Имя разлуки: Переписка Инны Лиснянской и Елены Макаровой — страница 104 из 147

18.6.1997

Доброе утро, моя ласточка!

Как вчера обещала, переписываю тебе стишок.

A time kills me, but I kill time.

У времени гемоглобин

Упал. Лейкоцитоз.

Приносит юный господин

Мой выигрыш – пять роз.

И вновь за картами сидим.

Нам честная игра

Дает забвенье, как иным

С наркотиком игла.

Туз – на туза и масть – на масть…

А жизнь ясным-ясна, –

Ворует чернь (она же – власть),

Пустым пуста казна.

«Воруют» – русская беда

И нищеты разгул.

Об этом вон еще когда

И Карамзин взгрустнул.

Что за стихи без всяких тайн,

Без спрятанных причин?

The time kills me, but I kill time.

Ваш ход, мой господин![361]

Знаешь ли ты, откуда появился Карамзин?

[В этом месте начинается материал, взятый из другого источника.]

Each row is a point on a tangle of strands that fork, close into loops and nearly touch. The rows are in no order.
Points whose rows are less than 55.7 apart are linked; no others are. Some points are linked to none.
k_124: [ 23   7   3  22  -3  -4 -61 -23  44 -39  19  53  13 -25   6  -8  18 -19
   7 -12 -27]
k_158: [ 24 -19  28 -29 -11  -3   8  28 -16  14  38 -27 -20 -10   3  -8  23 -22
  18   6 -10]
k_164: [ -3  24  11 -13  37   8 -37   3  29 -27  12  15  37  -3  -3 -43  12 -33
 -15  -9  -5]
k_412: [ 29  18  35 -18 -19   7 -10   0   9 -12  33 -12   3   9 -19 -17  33 -45
   8   4 -36]
k_145: [-14  34 -20  35  12  21 -43 -30  33 -10   5  26  22  11  12 -15   1   0
 -41 -25  -6]
k_768: [ 20 -23  14 -19   7  -1 -19  19   8 -12  -6  12  -1 -12   4 -25  -6 -32
  18  -3 -12]
k_756: [ -1  35 -20  29 -26  14  -5  -6  15  19  13   2  21  14  13 -17   6   8
 -30 -20   7]
k_657: [-22 -27  -4 -22  37  -5  20  27 -36   2 -41 -11   1 -11   3  21 -15  25
   0  12  24]
k_647: [ 30  28  12  46 -17  18 -54 -56  39 -23  26  40 -21  -5  -6  15   4 -38
  33  -4 -64]
k_95: [ 20 -30  18 -17 -14  -2  -3  31 -11  18  20 -10 -16 -13  14 -11  12 -18
  21  -2 -13]
k_883: [-24 -57   1  -9  26  -5  -4  48 -19  26 -24   7  -2 -16  24  12  -9  20
  30  -9   6]
k_172: [ 20 -16   0   4 -40   0  -5 -25  -8  -9   1   6 -34  17 -13  38   7  -7
  -8  -1 -44]
k_685: [-27  18 -13  -8  25 -13  46   5  -7  -2 -29 -24  16   6 -13 -11 -33  27
   2  18  57]
k_867: [  6  60  12  56   1  41 -45 -58  25 -19  32  34   2   9  -3  12   3 -32
  15 -17 -56]
k_249: [ 15  19  24  -6 -38 -25  65 -16 -37  11   8 -39 -25   0 -14  38  26  32
   3  45  14]
k_45: [ 20  19  32 -12 -36  -3  45  -1   0  14   7 -39 -23   9 -32 -15   3 -25
  30  32  -8]
k_419: [ 16  20  14 -14 -30 -10  56  -4 -25   4  16 -32 -11   8 -19  20  20  16
  -2  24  14]
k_674: [  1   1   8 -30  20   7  30  -6 -26 -33 -37 -15 -10   3 -27  18 -12  -4
  -7  25  10]
k_397: [ 24  -1  15 -25 -25  -8  10  10 -24  -5  38 -21  -9  11  -7  21  40  -4
 -22  -2 -11]
k_58: [ 24  12  -2  39  -6  10 -50 -60  37 -33  15  51 -18  -9  -8  15  -8 -33
  32 -12 -46]
k_933: [ 17 -23  10  16 -56  -1   1  11  -7  31  -8 -11 -26   7   3  10   7  -4
  16   3 -35]
k_96: [ 19   5  36 -19 -30 -13  50  14 -17  31  46 -53 -27  -3 -12  -1  19  -5
  39  31  10]
k_316: [-11  -1 -15  19  15   5 -31  21  20  21 -16   3  20 -13  33 -42 -18   0
  -8 -14  23]
k_364: [  9  46  -4  39 -38  22 -24 -21  16   7  34   7  23  19   8  -2  25  -4
 -25 -20 -23]
k_923: [ 16 -12  -6  16 -15   4 -19 -61   9 -26   7  32 -48  16 -21  45 -15 -27
  14 -11 -53]
k_763: [ 11  -1   5 -16 -15  -4  29  29 -21  31  64 -35   0  -4  15  -1  24  12
   9  -3  25]
k_693: [  7 -48  17 -27  10 -13  -7   5 -10 -28 -39  14 -24 -12 -17  14 -12 -18
  19  12 -20]
k_995: [ -2   2  -1 -28  30   3   8  16  -2 -15 -14 -11  13   2 -10 -22 -16 -16
  -5   0  22]
k_159: [  0  40   5  -4   2  18  15  -6  15 -10   4  -8  24  14 -23 -32  -5 -22
  -3   0   8]
k_302: [ -5   2   9 -12   2   1  47  24  -6  23   2 -28   3  -8  -4 -27 -21   1
  41  15  33]
k_989: [  3  42  14 -23   1  -3  50  -2   1 -11  24 -21  17  16 -30 -16   9  -4
  -1  13  25]
k_549: [ -2  13 -23  46  10   6 -69 -34  44 -27  -5  51  11 -14  21  -7 -12  -1
 -17 -22  -8]
k_580: [-19  19 -16 -15  38  -7  23  17  10  18  22 -21  23   4   4 -39  -8  12
 -13  -1  53]
k_105: [-20 -19 -21 -31  58 -11   5  32 -16  -1  -5 -17  11  -8  10  -7 -15  13
 -19   0  37]
k_890: [  1  -3  -9   8   0   7 -13  26   7  25   0   1  15  -9  28 -32  -7  -2
  -2 -16  14]
k_545: [-11  34  -7 -17  24  20  16 -27   0 -41  -3  -1  14  27 -39   8  -7 -13
 -29  -1   4]
k_944: [  5  -3  25 -38  20   2  50  19 -25   2   0 -35 -14 -16 -16  -7  -4  -7
  30  31  26]
k_422: [  0  -8 -33  29  16  -8 -59 -56  37 -45  -3  63   2 -13  -5  15 -22 -12
  10 -22  -9]
k_392: [-18  -4  -4 -29  40  -1  12  16 -15 -21 -39 -22  11  -3 -15  -8 -34  -7
   3  12  32]
k_322: [  6  28 -13  24 -21  31   1 -35  11  -7 -12   6  -6  25 -15   3 -23 -18
   0 -11 -19]
k_633: [  9 -20  19   6 -54  -8  12  -9 -13  20 -13 -23 -53  14 -21  35  10  -5
   5  27 -49]
k_106: [  1 -11  13  -5 -21  -1  41   8 -30  17 -31 -19 -22   0 -14  23  -1  14
  10  22  -3]
k_229: [ 21   6  15 -16 -37 -10  33   2 -29   8  26 -32 -18  11 -13  26  30   8
 -12  14  -2]
k_286: [ 22  12   3  19 -17   5 -45   3  24  -7  22  25  15 -10  24 -18  20 -14
 -12 -18 -21]
k_420: [-17 -34   2  11  -9   6   4  26 -11  26 -52   3  -2  -1   8   4 -22   9
  28  -4  -5]
k_542: [  1 -13 -16   3  27 -14 -50  20  25   3  14  27  18 -21  40 -31   8   0
 -23 -24  10]
k_821: [  9  55  15  16 -26  14  -4   2  18  16  41 -10  36   7   1 -36  31 -13
  -6  -5  -2]
k_916: [ -4   6 -26  17 -20  20  19 -31 -16  -7 -19   7 -18  28 -15  41 -20  15
 -21  -9 -12]
k_215: [-18 -11 -13 -13  16  -4  34  26 -25  17 -17 -16   5  -2   6   5 -12  26
  -3   5  31]
k_750: [-19  14 -27  36  36   3 -66 -64  39 -43   3  54  10   3   0   9 -24 -12
  -7 -30  -8]
k_497: [ 19   6  19 -46  11  -5  29   6 -33 -24  15 -19 -12  -5 -16  24  31  -2
 -24  19   4]
k_343: [-19   6   1  -1   5 -18  71  17  -8  27   8 -24   4  -6   7  -7 -22  41
  40  21  53]
k_195: [-12  45  20  28  30  15 -64 -13  42 -35  28  39  41 -17   6 -28  34 -13
 -23  -8 -26]
k_838: [  3   4 -13  -1   8  14 -14 -41   7 -40   1  28  -9  21 -21  27 -11 -18
 -17 -19 -24]
k_336: [  6  28  -9  45   4  17 -57 -42  39 -29  13  50  10  -6  12   3  -1 -13
  -8 -22 -26]
k_216: [  7 -44   5 -28  10   0   3  43 -27  24  43 -12 -16 -19  28   7  19   6
  13  -9   3]
k_464: [ -4  -5  19  -7 -16 -10  66  23 -15  42  36 -36 -15 -13   4  -3  -4  25
  58  26  34]
k_600: [-31  15 -35   7  12 -10  24   1   5  19 -15 -13  19  17   4 -16 -19  35
 -34  -6  47]
k_330: [-11  -6  16 -32  38   1  52  18 -36   1 -22 -31  -8 -24  -8   9 -12  15
  28  38  38]
k_396: [ 16 -11 -12  25  -5   3 -44 -55  30 -37  -7  50 -20  -6 -12  14 -23 -30
  31 -13 -35]
k_56: [ -4 -56  43 -19 -11 -11  10  34 -22  35 -14 -16 -46 -20   1  22  15  -2
  43  21 -32]
k_649: [-12  47   4  10   9  16 -24  -8  23  -6  37  11  42  12   0 -31  35  -7
 -36 -16  -9]
k_892: [ 10 -20  29  -5 -48 -14  24   0 -31  25  -6 -33 -49   1 -14  42  24   5
   2  33 -34]
k_628: [  1 -54  29 -17  -9  -4  10  39 -26  38  11 -17 -33 -20  15  13  15   0
  40   6 -19]
k_874: [ -2  17 -18  46   7  11 -62 -13  40 -14 -18  34  14 -15  30 -22 -14  -1
 -19 -18   1]
k_712: [-10  15 -32  13  -5  19   6 -34  -7 -15  -9  11  -6  30 -13  31 -17  11
 -37 -19  -3]
k_754: [-20  26 -24  48  35   8 -74 -54  48 -33   4  52  14  -3  12  -3 -10   1
 -25 -27  -5]
k_472: [-27  36 -19  43  39  12 -70 -44  45 -23   4  37  24   7  11 -17   1   5
 -45 -25  -4]
k_219: [ 33 -31  27   0 -56 -26 -32   0   7  13  24 -11 -37   0   1  11  28 -29
  16  12 -56]
k_384: [ 25  12  37 -14 -38 -11  40   9  -6  24  32 -49 -23   4 -22 -11  18 -22
  34  29  -6]
k_723: [-20  14  -3 -15  30 -17  63   4 -21  -3 -24 -26   9  -9  -7   6 -23  36
  12  34  61]
k_607: [ 34 -20  29 -15 -41 -17 -17   8  -3   6  31 -16 -27   2  -3   9  32 -29
   6   7 -39]
k_393: [-19  40   3  20  29  12 -54 -13  37 -18  30  29  40   0   8 -30  35  -2
 -43 -18 -16]
k_143: [ -3 -60  -3 -19  19 -23 -24  21   0 -15 -33  28  -1 -19   7   3 -16  -4
  26  -4  -6]
k_611: [ 16   7  32 -36  -3 -12  55  -1 -47   1  14 -39 -25 -20 -10  28  33  13
  -1  47  15]
k_61: [  3 -28  16 -34  30   8   7  34 -11   1  -7 -14  -6 -15  -1 -22 -15 -23
  29   6  10]
k_345: [ -8  34 -26  32 -12  21 -23 -27  20   3   9  18  18  18  11  -6   2   6
 -41 -29  -5]
k_939: [ -6 -52  11 -26  21 -12  -4  29 -19  -9 -39   9 -12 -15   1  13 -11  -1
  23   5  -6]
k_841: [-11 -24   8 -22  19   1  45  35 -37  30   6 -26 -13 -21   7  16   4  27
  22  16  28]
k_861: [ -2  36  -9  38   8  34 -41 -51  28 -27   8  37   6  13  -2   5 -14 -27
  -2 -24 -30]
k_80: [ 27  26  29  -3 -43  -3   9   9  -1  21  55 -37   8  16 -11 -15  39 -25
  14   7 -10]
k_781: [-24  10 -35  23  20   6 -35 -16  25  -1 -22   7  20  15  14 -21 -20  11
 -42 -20  18]
k_648: [-20  23 -32  36   3  28 -23 -35  19  -9 -24  12   9  21  -1  -3 -38  -5
 -18 -22   5]
k_85: [-30 -11 -14  -3  17  -6  45  30 -24  38 -12 -19   6  -8  13   6 -13  46
   8   6  43]
k_770: [-17  25  -7 -19  47  -3 -12  12  17   3  39  -4  37   9   5 -39  29   2
 -47 -17  19]
k_165: [  4 -18  18 -19  -9  -2  42  31 -30  31  19 -31 -20 -12   2   7   9  12
  25  16  12]
k_489: [-11   4   8   3 -18 -11  67   0 -41  23 -28 -21  -9  -3  -4  38   4  51
  11  32  24]
k_415: [-10 -37   2 -34  46   4   5  42 -17   8   1 -12  -3 -22  12 -11 -14  -6
  24   1  19]
k_404: [  0 -25  24 -31  21   2  21  17 -26 -12 -41 -16 -20 -13 -18   4 -13 -15
  22  27   1]
k_639: [  4  35  21  12  13  17 -51 -12  34 -35  26  32  33  -7  -2 -27  27 -30
 -10  -9 -33]
k_156: [-31  -5 -12   4   6   2  32   8 -22   7 -60 -12   7   7 -11  15 -33  28
   6  11  28]
k_516: [ 15   6  -2  -5 -23  -1  -4  17  -6  13  38  -8  12   7  15  -5  28   0
 -23 -17  -1]
k_32: [-14 -41 -11 -37  60 -11  -8  41 -13  -1   3  -7   4 -19  20  -5 -11   3
   0  -6  25]
k_835: [ -2 -19 -32  25 -12  -1 -33  -7  14  -4 -18  35   5   1  24   4 -14  13
 -20 -26  -7]
k_173: [ 26 -22  -7  30 -38 -10 -46   4  21   5   4  37  -1 -21  33  -2  10   1
   7 -16 -27]
k_738: [ 28  52  18  53 -27  34 -52 -24  36 -10  13  19   1  -9   8  -9  10 -26
  15  -1 -47]
k_706: [-14  24  -4   5  -6 -21  63  11  11  25  22 -20  14   5   9 -25 -22  34
  23  10  56]
k_468: [  4 -64  -6 -10   1 -31 -28   5   7 -22 -30  45  -8 -21  -3  15  -8   0
  27  -4 -16]
k_849: [-21  34 -28  21   4  20  -2 -27  19  -6 -16   1  21  25 -12 -17 -26  -1
 -28 -14  18]
k_458: [ 19  -2  28 -17 -39 -12  33  -5 -32   8   9 -38 -38   3 -21  32  29   1
  -7  32 -18]
k_520: [ 14  10 -13  37 -12  17 -26 -66  11 -14  17  35 -37  22  -9  39 -17 -27
  14 -23 -53]
k_266: [  7 -13   8 -23  -1  -5  35   8 -47  -1 -14 -13 -19  -8   1  42  21  27
 -20  22   5]
k_490: [ 26  12   5  20 -61   2  -3   9  -4  36  27 -23  -1  11  12  -6  21  -5
   7  -6 -16]
k_752: [-12   8 -32   2   9   7  -5 -13   3 -15  -8  11  11  22  -3   7 -10  10
 -46 -20   6]
k_208: [  4  -2   4 -33  34   1  -9  11   4 -32  -4   3  14   3 -13 -17  -3 -25
 -12  -4   6]
k_505: [-20  20 -14 -16  55  -5  -4  18  18  18  32 -18  29   1  11 -50   9   4
 -31 -11  40]
k_844: [-23  28 -25  25  23   6 -36 -14  31   5  -2  10  26  12  15 -36   3   9
 -51 -21  15]
k_962: [-20  17 -33   5  14  -6   5   1   8  16   5  -6  21  18   9 -19   1  26
 -53 -18  31]
k_99: [  0 -18  19 -30  21   6  30  26 -21   4 -19 -24 -13 -14 -12 -10 -15 -15
  31  21  16]
k_496: [ 14   4   1 -26  -6  -7   9  18 -18  -1  43 -14   8   7   2   9  36   2
 -29 -12   3]
k_368: [-18 -12  -8 -15  22   6   2   4 -10 -22 -55 -12   7   7 -16   0 -40  -8
   5   6  16]
k_350: [ -4  14   2   4  44  -2 -65  -2  43 -32  -1  26  34 -18  12 -42   3 -25
 -15 -11   3]
k_809: [ -2 -40  -2  14 -20  -2 -15  20  -1  19 -36  19  -6  -5  16   0 -13   4
  23 -11 -18]
k_993: [-12  -3  17 -30  29   0  45   7 -42  -9 -47 -26  -9 -18 -18  17 -10  12
  16  43  28]
k_925: [ 28  -1  -2  26 -33   1 -42 -41  26 -21  25  36 -15   3   1  19  14 -20
   7 -16 -51]
k_114: [-11  -1  -4  -5  -8 -15  59  15 -41  27  -3 -22  -4  -7  11  33  10  53
  -1  19  34]
k_478: [-10 -20 -14  -8  12   0  -6  22  -7   3 -29   2   8   1   9  -8 -22   4
  -2  -9  12]
k_115: [-12  19 -13 -35  46  -8  27   5 -16 -25  -2 -17  16   6 -17   2   3  12
 -41   9  35]
k_19: [ 12 -39  24   0 -50 -17  -4   0  -4  20 -15  -8 -52   2 -13  27  10 -15
  18  22 -58]
k_782: [ -4  27 -24  46 -15  36 -19 -40  18  -1 -18  17  -2  18   0   1 -35 -14
  -1 -19 -13]
k_242: [  2  -1 -13   0 -25   4  21   5 -17   9 -10  -3  -2  11  -2  13  -1  15
 -18  -5   2]
k_77: [-12  -2  16  -8   7 -10  75  19 -15  29  22 -31 -10 -17   6   4 -13  39
  57  32  47]
k_200: [-17  38  -6  -6  22  21  -4 -26  15 -28   6   8  26  27 -27 -12  -1 -17
 -33 -13  -2]
k_678: [ -2  23  -3 -17  12  16  27 -23 -12 -36 -21  -9   0  20 -36  16 -13  -9
 -18   9   7]
k_728: [ 23  60  15  47 -37  35 -27 -16  28   6  17   1  14   3   3 -23  14 -25
   9   0 -31]
k_111: [-10  11 -16 -34  44  -7   3   9  -5 -20   9  -3  21  13  -7  -4   9   5
 -49  -8  21]
k_109: [-28  48  -7   7  32  20 -22 -22  30 -17   3   6  38  20 -17 -37  -1 -13
 -34 -13   8]
k_597: [ 33  15  31  -2 -18   8 -36  -2  23 -16  27  11   6  -6  -4 -22  29 -43
  12   0 -41]
k_30: [  8  39  18 -16  -9 -19  66   2   7   3  42 -27  14  11 -15 -16   7  11
  20  16  37]
k_704: [-25  46 -10 -11  31  -8  34 -10  20 -11   2 -19  33  23 -24 -32 -13   9
 -22   8  50]
k_429: [-16  18 -25   8  -9  -4  36  -1  -4  16 -11 -11  14  17  -3  -6 -17  28
 -21  -3  32]
k_76: [  3 -28  13   5 -43  -4  16  22 -23  40 -13 -14 -24   3   4  16   8  10
  20   6 -22]
k_595: [ -2 -39  46 -21 -13 -13  25  22 -31  29 -15 -28 -51 -20  -7  30  19   0
  27  38 -27]
k_775: [ 27  18  34 -21 -26   1   7   7  -4   1  46 -27   0  12 -17 -10  39 -34
   6   6 -23]
k_207: [-22   9 -39  -4  28  -8  -5  -6   5  -5  -6   1  18  22   2  -4  -1  24
 -64 -20  22]
k_166: [-21 -13 -30  11  16  -1 -28   6  10   1 -37  11  16   4  13 -15 -29   6
 -19 -18  15]
k_557: [  9  -2   9 -12 -21  -3  39  26 -20  34  37 -33  -7  -4   6  -5  10  11
  19   7  19]
k_632: [ 16  -6   3  15 -39   7   4  23  -3  38   6 -10  -1  -3  19 -17   3  -2
  16  -7  -6]
k_132: [ -3 -29  33 -31  16  -6  35  13 -59  17 -14 -24 -31 -34   9  47  33  27
  10  43   3]
k_951: [ -2  -2 -11  16  16   9 -54 -25  33 -40 -31  30  14  -6   0 -16 -35 -29
  10 -10  -5]
k_541: [ 10  -3  24  -5 -33   3  37  10  -8  25 -17 -28 -25   3 -20 -10  -8 -14
  34  25 -12]
k_878: [ 32  -6  35 -25 -30  -9   4  15 -11  10  43 -32 -20   4  -9  -2  37 -30
   9  12 -24]
k_247: [-17   8   5 -12  24 -16  68   4 -36   7 -24 -22   3 -17   1  22  -9  48
  18  42  53]
k_894: [ 16 -37  -4  27 -40  -8 -33   8  11  15 -17  33  -8 -12  23   3  -2   2
  22 -12 -33]
k_742: [ -6 -49 -33  -2  11 -31 -36   0  10 -23 -20  46  10 -10  13  17 -10  18
 -12 -18  -3]
k_296: [ -4   2  11   2 -26  -5  59   3 -26  23 -26 -23 -15   3 -13  16  -7  26
  20  27  14]
k_773: [ 23  15  20  -4   0  10 -39 -12  28 -33  17  25  14  -6  -8 -22  18 -43
   6  -6 -34]
k_947: [ 19  -5  31 -41   2  -8  38  11 -41  -3  20 -34 -24 -13 -11  20  31  -1
  -3  30   3]
k_398: [  7 -30   9   1 -21   4  -5 -14   0 -12 -37  14 -34   6 -19  18 -19 -18
  18   7 -37]
k_896: [-18 -59  13  -8   9  -8   4  41 -24  27 -33  11 -15 -15  15  27   3  23
  30  -6 -10]
k_127: [ 10   4   2 -13  -5  10   1  -9   0 -20  -4   6  -1  13 -16   4   0 -16
 -15  -7 -14]
k_901: [-10   3  -7 -13  17  16  -3 -12   0 -34 -43  -6   6  13 -25  -7 -38 -22
   0   2   9]
k_679: [ 16 -48  -7  -6 -18 -26 -24  21  -6   6  11  27  -7 -14  26  13  18  10
  -1 -19 -16]
k_363: [ 18  39   1  37 -23  37 -24 -52  19  -7  19  14 -16  24 -12  12  -4 -33
  12 -11 -53]
k_206: [ 14 -51 -12  -9   0 -28 -37 -14  22 -38 -21  51  -5 -21 -11   6 -10 -15
  26  -4 -15]
k_795: [-20 -36   2   3  -4   4   7  13 -19   5 -62   4 -11   4  -7  22 -23  10
  17   4 -10]
k_484: [ 24  47   8  54 -23  32 -43 -57  26  -8  27  24 -22  12  -3  16   3 -36
  26 -10 -65]
k_759: [ -4  14  -7  13  31   5 -64 -27  42 -46 -10  37  25  -9  -1 -22 -14 -27
  -5 -14  -6]
k_135: [  3   6  -7  10 -18   8  12  20   0  27  -1 -10  10   1  12 -25  -9  -1
   4  -8  14]
k_23: [-12 -49 -13 -20  35 -21 -32  27   1 -14 -29  21  11 -15  15  -7 -21  -2
  10 -10   9]
k_455: [ 14   4   6 -30   2  -6  -7   4  -8 -26  39   7  12  12  -6  12  40  -6
 -38 -15 -17]
k_822: [  0 -53 -20  -4  -2 -25 -24  21  -4  -1 -11  35   0 -11  23  17   2  19
  -5 -20  -9]
k_90: [ -2  -4 -13 -11  -2  -5  22  32 -15  36  50 -22   7  -4  26  -5  17  24
 -10 -14  31]
k_63: [ -2 -36   6   1 -16   3   3   2 -12  -1 -47   9 -22   5 -11  22 -16  -2
  14   7 -26]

Когда он был в Париже и его спросили, ну как в России, Карамзин ответил: «воруют». Видимо, историк тот, кто видит наперед. Действительно, идет такой неслыханный грабеж, густо приправленный заказными убийствами на уровне мафий и бытовыми на уровне алкоголичной нищеты, что никакими словами не передать. Когда в России было лучше – трудно сказать, но худшему предела нет, это почти как в искусстве – лучшему есть какой-то предел, а вот худшему – предела нет.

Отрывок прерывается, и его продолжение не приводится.